Howard Taylor Ricketts

Howard Taylor Ricketts ( born February 9, 1871 in Findlay, Ohio; † May 3, 1910 in Mexico City, Mexico) was an American pathologist.

He studied medicine at Northwestern University in Evanston and then. Microbiology in Germany in Berlin and at the Pasteur Institute In 1902 he was serving as an associate professor of pathology at the University of Chicago.

When he was on vacation in Montana in 1906, he heard of the outbreak of typhoid fever in the Rocky Mountains, a deadly disease that was limited to a small area in the west. Then he examined this infectious disease that is transmitted from animals as transport hosts to humans, and could prove in 1908 the pathogen in the blood of infected people and the active and Vector Viehzeckenart. It is non-motile rods or spherical bacteria. Your metabolism does not work on its own, therefore they require host cells for survival and can therefore be described as parasites ( Rickettsia rickettsii )
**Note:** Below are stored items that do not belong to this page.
One turn moves each row of this set onto another row. After a few examples, where does it send each row asked below?
Goka: [-11.1   9.9  13.5  15.2   2.0 -10.1 -19.6   1.7 -18.8 -18.5  -7.4  -4.6
 -11.4 -19.2  24.5   4.4 -25.8   3.9  10.1  -0.8   4.4 -22.6 -13.3   0.1
 -10.8  -7.9   3.1 -23.4  -9.5   7.1]
pir: [  4.1  -8.0  -0.9  10.4  12.9  -4.9 -34.8   3.1  -7.2  10.9 -17.7  16.9
  -5.5 -34.2   1.7 -26.5 -10.7  10.7  15.6  -0.9  14.1 -13.6  -0.8  -9.0
 -12.6 -28.0  44.8  -9.2  -8.4  15.9]
Falen: [ -1.2 -22.0 -17.8   8.6   5.9  -3.4 -57.2 -17.9 -10.0  19.5  -7.3   6.7
  -8.2 -18.8  12.8  -8.0 -10.0   3.2   4.2   9.7 -16.0 -10.9  -4.4   0.6
  -6.6  -0.2   6.0  -2.2  -7.4 -18.7]
muke: [ 24.2 -14.1 -25.3  -7.2   4.4   0.4  10.7 -25.6   1.0  20.6  -7.7  11.5
   1.2  -6.6  26.0 -16.8 -27.4  -1.8  39.4  11.8  14.5 -17.9  16.1   8.1
  -1.9 -13.6 -14.7 -11.1  -9.6  26.6]
Bakeb: [ 12.6   5.0 -16.8  -2.0  -0.1  -5.5  -0.6   6.7  -4.4  15.9 -28.5  26.1
  -3.3  -6.9   5.9  -7.7  25.1   3.9  23.2   2.4   6.1 -19.2 -10.5  15.3
  17.0  -2.8  16.5 -12.0  -3.7 -14.4]
Dit: [ 15.5   7.6  10.0  -6.2   1.7  -8.6  -6.8  -8.3 -14.9  -1.6   9.5  21.5
  -1.6  -9.8   7.9 -15.4   2.4   7.4   9.6  10.1  17.9 -19.3   2.4  -4.1
  -4.2 -23.7 -43.9  -6.8  -0.8  -4.0]
gapip: [ 22.0 -14.1 -23.3  -9.9   4.1   2.1  10.4 -28.4   2.8  19.3 -10.8  16.1
   1.9  -7.6  23.6 -15.1 -26.9  -1.7  38.7   9.3  16.6 -19.7  16.8   8.4
  -0.9 -16.4 -14.9 -12.0  -8.5  25.3]
ral: [ -0.2   1.4   5.2   4.2   8.2  -4.7  -2.5   0.5 -11.7   0.8  10.9  11.7
  -1.1 -24.0   3.8 -16.2  -8.6  13.0  24.2   2.5  21.6 -17.8  11.0 -11.9
 -14.5 -34.2 -38.9  -2.9  -3.5 -12.1]
Numef: [ 11.5 -11.9 -21.0   6.8   7.1 -14.8  -6.9 -27.0  -4.0  19.5 -11.5   3.5
 -11.2  -7.5  27.0 -17.2   9.6  -2.9  46.0  16.2  -3.4 -10.1  36.5   1.6
 -27.6  -4.9 -11.3  -3.2  -4.7  15.7]
zov: [ -2.2 -11.8 -15.3  -1.9   6.8  -3.3  -6.8 -37.1   2.0  16.1 -20.9  21.3
  -5.6 -13.8  18.7 -11.0   8.5  -2.9  45.2   4.9  10.0 -16.0  43.6   0.1
 -26.8 -19.8  -7.8  -7.4  -0.8   9.5]
Zuno: [ -4.3  -2.0 -20.4   7.7   6.6  -1.4   3.9  16.1  -1.1  18.5 -27.1  17.4
  -3.0 -22.3   1.8  -8.0  14.2  10.0  37.7  -5.9  10.7 -18.0  -1.5   5.9
   7.1 -14.0  21.8  -8.6  -5.5 -22.3]
Kup: [  1.0   2.4 -15.9  -1.7   2.4   1.3   1.5   6.6  -0.5  15.7 -31.0  29.5
  -1.5 -15.3   1.0  -5.5  19.9   7.1  29.2  -5.2  12.5 -21.0  -4.2  11.5
  13.4 -12.5  20.1 -12.4  -3.0 -19.6]
Rik: [  8.8  -4.0   3.6   1.2   8.5  -2.8 -37.5  -6.1  -6.4   8.5 -22.1  28.6
  -3.9 -27.7   1.2 -24.5  -4.2   8.0   7.2  -0.4  16.6 -16.5  -2.8  -4.2
  -6.4 -26.7  43.1 -13.6  -5.3  19.1]
lafid: [  3.5  -1.8 -24.3  13.4   6.7  -9.3   3.8  22.1  -4.6  20.6 -21.9   7.3
  -6.0 -18.5   6.1 -11.3  15.4   9.7  37.3   2.6   1.3 -14.5  -7.3   7.7
   6.5  -5.0  20.0  -6.2  -8.1 -17.8]
talef: [ 22.2  -4.0  -1.3   8.6   8.2 -15.2 -38.0   3.1 -12.3  11.1 -13.6  13.3
  -9.9 -20.1   9.9 -31.7  -2.0   6.1   6.0  11.8   2.9 -10.3 -11.3  -2.2
  -5.1 -12.0  38.5 -11.5  -8.7  25.7]
Zel: [ -0.1 -19.5 -14.5   1.8   2.5  -1.9 -58.4 -24.3  -9.1  18.1 -10.3  15.1
  -7.2 -14.8  12.1  -6.3  -6.5   1.8  -0.6   9.9 -13.5 -13.6  -5.2   3.0
  -2.5  -0.5   4.3  -4.4  -5.7 -17.2]
sez: [ -6.4 -19.7 -12.5  -0.5   3.2   3.3 -58.0 -27.2  -6.5  16.4 -14.8  21.0
  -4.9 -18.4   7.7  -3.3  -7.7   2.8   0.1   4.1  -8.6 -15.7  -2.1   1.3
  -3.7  -7.2   7.2  -6.2  -3.6 -20.4]
Tif: [ -7.6  12.1  15.5  11.7   0.4 -10.5 -20.6  -1.8 -19.6 -20.5  -8.4  -0.7
 -11.4 -15.6  25.2   5.0 -23.4   2.8   6.4   1.1   4.4 -23.7 -14.8   2.3
  -7.6  -5.4   2.0 -24.9  -8.5   8.0]
Liten: [ -1.1 -14.0 -20.4   6.8   9.9  -8.6  -5.1 -27.3   0.3  19.2 -14.3   7.6
  -8.7 -15.3  22.5 -14.1   4.4  -0.6  51.2   8.5   4.0 -12.2  42.6  -1.7
 -30.9 -14.8  -7.5  -3.6  -4.0  10.1]
gupe: [ 19.8  -1.9   3.8  -0.2   5.6  -8.9 -39.0  -5.2  -9.4   8.1 -20.0  27.0
  -6.3 -19.0   6.2 -27.3   0.2   5.5   1.5   7.2   9.8 -14.4  -9.8  -0.6
  -1.6 -17.2  39.0 -14.4  -5.6  25.1]
nirup: [  4.1   5.0   9.7  -5.0   4.3  -2.9  -4.1  -8.6 -11.6  -1.9   6.8  23.2
   0.9 -17.9   3.3 -13.7  -2.9  10.7  16.5   2.9  24.3 -20.6   8.7  -7.4
  -7.5 -33.1 -40.5  -6.3  -0.3  -9.9]
rak: [  7.8   1.3   2.1   8.2   7.6 -12.2  -2.6   6.2 -15.7   3.6  17.1   2.1
  -3.8 -19.2   8.9 -20.1  -5.8  13.2  23.5  10.1  13.7 -14.3   5.9 -10.6
 -14.8 -24.7 -40.9  -1.7  -6.4  -8.0]
pobon: [ 16.6  -8.2 -16.7  -1.6   3.2 -13.1  -8.8 -35.0  -4.1  16.4 -15.9  14.8
  -9.8  -0.6  26.6 -14.8  15.6  -6.7  37.1  17.7  -1.5 -12.3  33.1   6.2
 -20.7  -2.9 -12.9  -6.6  -1.8  18.8]
dor: [ 17.5 -16.4 -26.1  -4.9   6.7   3.0  11.4 -24.2   2.9  20.6  -8.7  11.2
   2.8 -11.5  23.1 -15.1 -30.4   0.2  43.6   7.8  17.5 -18.3  18.8   5.5
  -5.1 -18.0 -13.1 -10.5 -10.3  23.2]
Pas: [ 11.7  -8.4  -4.0  14.6  12.1 -12.5 -35.8   8.8 -10.7  13.2 -12.4   7.5
  -9.1 -29.3   6.4 -30.7  -9.0   9.9  14.8   7.0   4.2  -9.5  -6.2  -7.2
 -13.1 -18.1  42.7  -9.0 -10.6  20.7]
niz: [ 21.1 -16.4 -26.3  -4.1   6.4   0.7  11.6 -22.7   1.9  21.0  -7.2   8.0
   0.2  -9.5  25.2 -16.9 -29.9  -0.2  42.7  10.4  14.2 -17.2  17.3   5.6
  -4.7 -15.5 -14.1  -9.6 -10.6  24.4]
mirar: [ -9.8 -24.4 -17.9   9.1   7.7   0.5 -56.0 -17.3  -7.3  20.2  -8.5   7.7
  -7.5 -24.0   9.5  -6.6 -13.8   5.4   8.0   5.8 -12.8 -12.0  -0.9  -2.7
 -10.0  -6.8   8.4  -1.8  -7.1 -22.6]
buno: [ -9.8  12.6  17.3   9.1  -1.1  -7.7 -20.3  -5.3 -17.5 -20.7 -10.8   4.7
  -9.8 -16.2  22.9   6.7 -23.0   2.8   5.9  -2.0   7.6 -25.1 -13.3   3.0
  -6.4  -9.5   2.5 -25.6  -6.8   7.4]
pimi: [  8.7  -7.5 -12.3  -7.9   2.9  -5.8  -9.2 -42.2  -0.2  14.5 -21.7  25.7
  -6.0  -4.4  22.3 -10.8  14.3  -5.6  37.0  10.0   7.6 -16.3  38.1   5.1
 -19.6 -11.5 -11.0  -9.2   1.1  14.8]
Tel: [ 13.7   1.7 -21.4   6.3   2.4 -11.6   0.9  16.6  -6.7  18.8 -21.6  12.4
  -7.2  -8.4   9.7 -12.2  22.3   5.7  29.0   7.2  -0.8 -15.2 -12.2  12.8
  13.3   1.8  16.5  -9.1  -6.4 -12.8]
guku: [-14.5  11.6  17.1   9.8   0.4  -5.0 -20.3  -3.2 -17.1 -20.5 -11.4   3.3
  -9.0 -19.7  21.4   7.6 -26.0   4.4   9.4  -5.3   9.7 -25.9 -10.1   0.3
  -8.5 -13.2   3.8 -25.2  -7.9   4.8]
Kugi: [-12.1 -23.0 -14.4   4.0   5.9   4.2 -56.7 -23.1  -5.0  18.7 -12.3  16.1
  -5.1 -24.1   6.8  -3.6 -13.1   4.9   5.7   1.6  -7.3 -14.9   0.9  -2.0
  -7.9 -10.9   8.4  -4.0  -5.7 -23.2]
veb: [ 17.5   5.2   5.0   1.5   4.2 -15.1  -5.1   0.1 -17.7   1.7  15.6   8.1
  -4.7 -10.5  10.8 -19.9   0.7   9.3  15.6  15.2  11.4 -15.2   1.0  -5.8
  -7.1 -17.4 -44.2  -4.2  -4.6  -3.1]
pazum: [-15.5   9.7  14.8  14.3   1.9  -7.3 -18.8   0.5 -18.2 -19.4  -9.3  -1.7
 -10.5 -21.4  22.2   6.0 -27.7   4.9  11.0  -3.8   8.1 -23.5 -10.3  -0.8
 -11.4 -12.2   4.6 -23.5  -9.1   4.3]
gufud: [ 18.3 -15.0 -23.7  -8.1   5.8   4.5  11.4 -27.5   3.4  19.6 -10.4  15.6
   2.8 -10.4  21.8 -14.6 -29.0  -0.7  41.1   6.6  18.3 -19.8  18.5   6.4
  -3.1 -19.6 -13.8 -12.1  -8.9  23.5]

Pas moves to gupe
mirar moves to Zel
Kup moves to lafid
Now find these:
pobon moves to zov
ral moves to veb
guku moves to Goka
gapip moves to dor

In 1910, he traveled to Mexico City, where a typhus epidemic prevailed. He suspected typhoid fever is triggered by the same mechanism as typhus. Before his death, he was able to demonstrate that monkeys that were infected with typhoid fever, after her recovery had an immunity to this disease. This finding was the basis for further research and for vaccines.

He was infected with typhus and died in Mexico from the disease.

Facilities located between bacteria and viruses rickettsia are named after him. The University of Chicago forgives him annually in honor of the Howard Taylor Ricketts Award, the respective winners lecturing. At the University of Chicago existed from 1914 until the 1980s, Ricketts Laboratory, Howard T. Ricketts Regional since 2009 biocontainment Laboratory, a biosafety level 3 laboratory.